Writing functions in R

R for palaeobiologists: Workshop and Hackathon

Function basics

What is a function

takes input –> does something –> returns output

mean(c(1, 2, 3))
[1] 2


A function needs a name, arguments in (), and a body in {}


subtract <- function(arg1, arg2) { 
  arg1 - arg2 
} 


subtract(2, 1)
[1] 1

Why do we need functions

  • Readability
  • Organisation
  • Modularity
  • Reusability

Imagine calculating the mean without standard functions like mean or sum:

  data <- c(1,2,3)
  total <- 0
  count <- 0
  for (value in data) {
    total <- total + value
    count <- count + 1
  }
  total/count
[1] 2

Arguments

Arguments need to be provided in the correct order, or specified by name:

subtract(2, 1)
[1] 1


subtract(1, 2)
[1] -1


subtract(arg2 = 1, arg1 = 2)
[1] 1

Default values

Make function use more convenient, can hide complexities.

subtract(2)
Error in subtract(2): argument "arg2" is missing, with no default


This will work if we set a default for arg2:

subtract <- function(arg1, arg2 = 1) {
  arg1 - arg2
}


subtract(2)
[1] 1


Ellipsis (‘…’)

Additional, optional arguments can be allowed by using ‘…’ as the last argument:

my_plot <- function(arg1, arg2, ...) {
  plot(arg1, arg2, ...)
}


my_plot(2, 1, col = "red", pch = 17, cex = 2)

Return

A function generally should return something, but this does not:

subtract <- function(arg1, arg2) {
  result <- arg1 - arg2
}
subtract(2,1)


Return explicitly with return, or place return value at the end of the function:

subtract <- function(arg1, arg2) {
  result <- arg1 - arg2
  return(result)
}
subtract(2,1)
[1] 1


Return multiple objects

just_return <- function(arg1, arg2) {
return(arg1)
return(arg2)
}
just_return(2, 1)
[1] 2

This did not work as intended.

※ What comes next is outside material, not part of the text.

Each row of a before or after table is a point. One or more steps were done to the points. Then noise was added and the rows were shuffled. The steps act on columns, c1 being the first. What was done? A step turns or swaps two columns, mirrors them in a line or flattens them onto one, adds a multiple of one to another, or multiplies or shifts one. Angles are multiples of 10 degrees, from the lower column toward the higher: turns from -170 to 170, lines from 10 to 170 but not 90. Use the fewest steps. Two steps may share a column if one is a turn and the other turns, adds or multiplies; they go together, in the order done. Otherwise the lowest column goes first.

R functions only return one object. Instead use lists or other data structures:

just_return <- function(arg1, arg2) {
return(c(arg1, arg2))
}
just_return(2, 1)
[1] 2 1

Binary operators

Standard function syntax:

sum(c(1,2))
[1] 3

Operator syntax:

1 + 2
[1] 3

Most binary operators come in %:

3 %in% c(1,2,3)
[1] TRUE


Custom binary operators – let’s define an operator for “not in”:

`%!in%` <- function(x, y) !(x %in% y)
3 %!in% c(1,2,3)
[1] FALSE

Control structures – if

if a condition is true, do something.

if (1 + 1 == 2) print("True")
[1] "True"


add_or_subtract <- function(arg1, arg2, operation) {
 if (operation == "add") {
   result <- arg1 + arg2
 }
 if (operation == "subtract") {
   result <- arg1 + arg2
 }
 result
}
add_or_subtract(2,1,"add")
[1] 3

Control structures – else

else instructs what to do when the if condition is not met.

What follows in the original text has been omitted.